Besonders ergreifend ist der Besuch des Lepradorfes, „Dorf des Lichts“, das abseitig auf dem Spitalgelände liegt und dessen Fertigstellung aus den Einnahmen der Nobelpreisverleihung 1954 finanziert wurde. Hier leben noch heute einige ältere Leprakranke, die vom Albert-Schweitzer-Spital versorgt werden, leider aber unter sehr ärmlichen Bedingungen leben müssen.

Ein beglückendes Fanal der Hoffnung ist unsere Bootsfahrt in verschiedene Dörfer, wo wir Zeuge der vom Albert-Schweitzer-Spital organisierten monatlichen Besuche eines Teams von Ärzten und Krankenschwestern im Rahmen der sogenannten PMI (protection maternelle et infantile) werden. Säuglinge werden geimpft, Kinder behandelt und Mütter aufgeklärt. Äußerst erfreulich und bemerkenswert ist dabei: Fast jedes Kind hat ein Gesundheitsbuch, in dem alle medizinischen Maßnahmen notiert werden. Jeder, der dies sieht, versteht sofort, welch unschätzbar wertvolle Hilfe hier geleistet wird. Das aktuelle Albert-Schweitzer-Spital versteht sich als Poliklinik, die alle Patienten behandeln kann und in der bestimmte von Schweitzer eingeführte Regeln weiterhin gelten, etwa die kostenlose Behandlung von Mittellosen und die Beherbergung von Angehörigen der Patienten. Der prägende Eindruck ist, dass alles irgendwie funktioniert, obwohl es an manchem hapert. Das angrenzende Forschungslabor, das unter anderem an einem groß angelegten Impfprojekt gegen Kleinkindmalaria beteiligt ist, wirkt demgegenüber moderner ausgestattet.

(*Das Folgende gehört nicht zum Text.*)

Each row is where one point has got to under a steady rotation. How many ticks took it there?
The counts run from 0 to 624.
[102 108 147 143  88 144 114 130 144  87 157 118 125 132 146 130 160 101
 141 120 104 124 181  81  66 170 136 119 158  61 162 132 154 139 144 100
 106 101 104 127  92 136 128]
185
[131 152 139 135 118 114  79  98 164 187 119 143 110 156 144 176 115 144
 111 194 113 135 117 140 148 132 142 154 151 144  63  98 137 116 121 115
 138 149 116 124 142  87 126]
267
[ 89 150 109 132 106 112 138 116 145 167 102 119 169 132 148 115 147 130
 140  74 128 174 187  89 111 133 145 171 121 116  82  93 116 129  74 108
 161 152 129 119 131 108 153]
320
[130 104 171 146 151 115 100 169  68 126 100  81 162 128  95 139 110 122
 159 132 100 122 147 134 131 112 110 122 106 184 185 185 176 123 110 139
 108 108 150 118 153 138 124]
85
[114 107 146 105 139 145 167 162 153 150 147 154 101 105 139 148 147  76
 150  50 143 137 153  95 163 121 146 124 179 136 133 116 125 105 106 130
 136 131 128 138  81 143 104]
241
[ 89 131 145 178  92 138  76 104 135 140 139 159 109 147 125 143 125 191
 141 179 106 114  83 163 144 143 153 137 133 160 108 107 160 104  95 113
 133 161 118  94 113 101 130]
266
[146 104 129 106  89 146 115  95 154  96 158 137 127 132 143 150 121 140
 147 115 129  49  55 171 154 122 121 110  88 152 111 119  93 112 115 140
 144 160 103 138 104 143 149]
345
[105 103 154  85 119 144 151 110 119 143 118 123 143 103 131 189 130 135
 131 101  89 128 174 103 163 122 110 134 129 175 129 129 113 110  93 128
 160 167 185 115 171 146  97]
566
[ 71 143 129 145 102 149 131 161 126 113 119 175  81 100 122 159  88 176
 119 138 132 121 102 120 158 117 127 170 136 102 132 123 107  99 129 110
  78 116  99 142 101 156 148]
456
[ 90 103  93  94  94 138 124 145  96  89 108 160 158 118 147  70 119 132
 143 121 104  90 114 131 149 147 107 143  92 157 136 118  73 110 101 160
 148 172 145 109 161 141 110]
623
[ 93 117 149 125 149 136 149 159 120 134 132 133  56 113 156  69 119 145
 113 166 134 114 135 137 183 106 155 122 127 106 171 117 122 105 149 120
  90 113 132 141 143 178 136]
579
[ 93  97 169 140  84 144  94 106 109 100 141 102 174 149 109 153 151 159
 180 108 129 119 103 127 128 160 112 150 130 143 151 127 152  93  97 152
 124 131 111  87 136 114 101]
340
[138 125 116 111 151 114 133 132 160 138 135 129 126 108 177 108 118 128
 131 178 161 137  79 166 159 125 170 185 173 138 122 103  67 111 151 126
 112 140  86 121 130 116 110]
210
[145 154 156 113 124 116  70 121 168 189 112 134 116 164 142 162 115 131
 129 181  92 127 133 113 151 120 127 162 120 115  56 105 152 107 118 103
 142 122 117 135 121 104 134]
192
[129 104 157 132 128 132 148 175  86 136 125  99  86 149  95 108 113 123
 134 151 158 141 111 150 141 126 200 100 140 164 207 145 125 107 148 135
 140 106 128 131 125 134 132]
428
[ 69 130 135 143  96 140 131 150 109 120 134 153 108  99 138 161 106 167
 138 127 143 119 104 107 147 129 130 222 154 115 128 105 128  91 124 133
  77 135  81 121 122 160 145]
531
[114  93 106 130 114 132 108 158 120 124  93 184 151 115 130 106 116 122
 114 152 103 115 124 107 132 155 116 124 161 167 142 154  94 145  92 156
 113 156 177 124 194  97  88]
624
[ 80 145 102 132 145 149 161 113  73 124 108 170  76 149  98 103 111 178
 105 110 141 142 106 153 140 109 150  99  96 124 155 138 134 127 144 137
 120 127 178 136 136 182 113]
103
[168 149  92 138 153 125 113 105 133 136 122  99 141 110 145  97 139 113
 115 119 165 157  69 172 132 132 111 129 144 136 123 116 157 145 116 193
 109 121  80 151 149  58 155]
616
[113  78 124  80 141 121 122 129 149 132 128 124 147 103 118 164 155 138
  97 185 129 188 168  95 166 131 130  95 170 153 105 144 122 152 123 133
 108 133 178  94 151 104  91]
17
[134 133 123 129 163 137 122 131 109 114 122  77 178  83 186 108 123 111
 151 128 125 148 114 140 152 143 117 208 119 112 168 126 126 104 142 160
 103 112  78 161 155 111 129]
483
[102 129 155 129  75  97 103 130 144 182 124 155 101 151 124 144 109 172
 138 172 132  87 135  91 112 156 144 178 122 104 125 119 126 117  92 145
 111 148 124 134 176 119 152]
399
[161 122 151  69 104 136 124  89 136  81 140 102 127 148 136 158 145 122
 122  98 162 102  60 132 151 130 130 131 142 121  90 102 111 106 145 142
 152  95  82 142  88 138 132]
269
[137 112 111 152 150 125 159 124 119 103 167  63 151 103 172 113 137 136
 131 140 136 127 144  69 131 106 135 156 108 100 125 139 125 175 158 105
 156 104 116 131  95 163 171]
233
[140 147 107 148 121 117 115 123 114 163 105 102 133 118 119 128 116  96
 130 110 138 115  92 182 114 112  85 140  87 158 148 130 132 112 112 181
  84 173  90 142 175 124 155]
275
[101 111 119 139  95 142 125 109 155 112 158 143  94 136 100 113 170 118
 137 101 146 140 150 150  88 135 121  37 119  97 140 127 152 136  99 124
  97 150 121  99  86 124 140]
318
[122 119 177 119 121 129 138 138 163 157 127 109  88 143  72 128 100 172
 145 109 166 134 126 123 126 127 139  90  99  51 160 142 129  99 120 129
  97  83 114 129 117 129 152]
173
[100 129 131 120 110 134 110  97 108 106 133 110 175 108 115 180 151 150
 151  98 140 162 113  95 105 160  81 188 171 113 122 131 162 125 113 164
  91 118  90 107 132 111 106]
264
[128  99 115 124 103 171  81  75 139 109 145 157 125 167  99 159 170 114
 134 108 137 107  78 151 138 109  94  76  84 126 108 126 153 112 129 164
  92 142 126 136 106 139 113]
195
[117 165 146 137 167 104 129 159 142 108  97 138 139 106 118  90  83 172
 133  96  95 136 117 173 155 125 120 114 132 131  95 126 113 119  78  74
 165 111 116  81  89 116 127]
512
[150 131 116 143 134 138 147 154 137 151 137 152 116 128 103 149 130  65
 115  62 129 116 125  89  85 125 100  86 192 152 124 147 116 166 140 130
 156 148 160 145 121 140  87]
374
[ 82 153 127 166 104 132 121  93 117 136 118 145 101 128 180  78 146 159
 117 115 113 113 143 118 169 112 141 137 129 142  81  62 158 119 110 118
 150 154 142 149 153 122 150]
47
[122 132 178  85  88 131 130 127 117 124 102 131  75 142  89 148 125 107
 134  58 140  98 130 148 129 130 121  96 139 106 144 112 130  63 115 138
  96 121  96 158 137 150 150]
50
[141 128 122 142 130 129  93  99 132 151  97  83 129 170  89 122 133 153
 123 161 159 162  72 166 118 123 132 111 153 154 131 123  91 126 166 113
 137 155 127  99 185 104  82]
76
[130 103 182 164 121 112 118 159  72 121 124  78 161 122 112 140 113 129
 166 128 109 105 140 142 110 132 146 145 123 178 203 169 168 117 104 136
 120 124 128 122 156 126 143]
10
[122 181 109 117 137 136 128 145 117 107 110 200  76 101 157 128  92 101
  99 106  95 116 107 178 135 131 130 147 152 123 133 115 119 100 143 121
  81 138  93 167 110 152 124]
258
[141 118  97 132 128 179 121 108 135 109 144 167 128 154 124 159 167 106
 127  81 167 147  66 105 150 114 128 106 144 125  98 124 154 133 146 170
 123 106 116 163  71 130 101]
119
[104 129  86 116  78 141  78 126 143 149 126 176 101 144 132 118 127  86
 110 155  82 132 162 134 122 144 141  65  87 123 119 117 144 127  80 147
 144 158 136 138 107  93 164]
469
[104 162 134 118 154 119 136 124 124 150  86 144 160  97 130 195 104 168
 134  88 103 166 152 113 127 118 100 199 141 127 109 137 130 121 101 103
  94 128 128 129 121 150 119]
113
[ 82 141  72 128  96 137 139 128  99 122  85 152 151 144 115 139 127 130
 144  81 165 168  96 146 115 113 151 170 105 142 132 119  77 114 112 126
  98 160  85 120 111 144 144]
55
[151 133 112 133  91 109 126 149 102 117 131 122  76 155 109 136 114 104
  93 178 132 129 113 158  95 148 196  97 149 182 147 140 121 155 141 125
 167 130 123 128 116 111 163]
278
[129 151 158 120 134 129  75 132 162 187 124 123 126 163 143 150 121 115
 146 146 104 132 153  95 157 114 131 144  95  90  75 106 162  98 120  97
 149 100 108 135  90 123 141]
117
[ 85 135 118 144 109 109 113 105 152 166 130 121 140 139 120 115 157 118
 140 120 120 154 194 127  88 120 106  92  84 101 112 111 147 139  79 111
 124 173 123  89 121 119 153]
319
[106 104 115  86  88 148  92 120 121 142 138 126 170 129 119 161 120 121
 153 137 101 112 127 105 121 155  55 131  72 122 138 141 102 102  97 172
 135 167 146  96 158 129 108]
73
[181 137 150 101 122 100 112  97 165 165 135  79 127 130 135 176 132 130
 110 152 154 144  94 123 130 135 129 159 198 133  79 112 117 129 147 139
 143 131  96 132 157  85 125]
343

Zum Abschluss steht noch eine Motorbootfahrt auf dem Ogowe an, die uns die unermessliche Schönheit der teilweise noch unberührten Urwaldlandschaft mit Flusspferden und Baumriesen vor Augen führt. Der Ehrfurchtsgedanke wird hier in besonders schöner Form lebendig. Mit großer Dankbarkeit und Ergriffenheit kehrt man vom Erbauungserlebnis „Lambarenereise“ zurück in das alte Europa.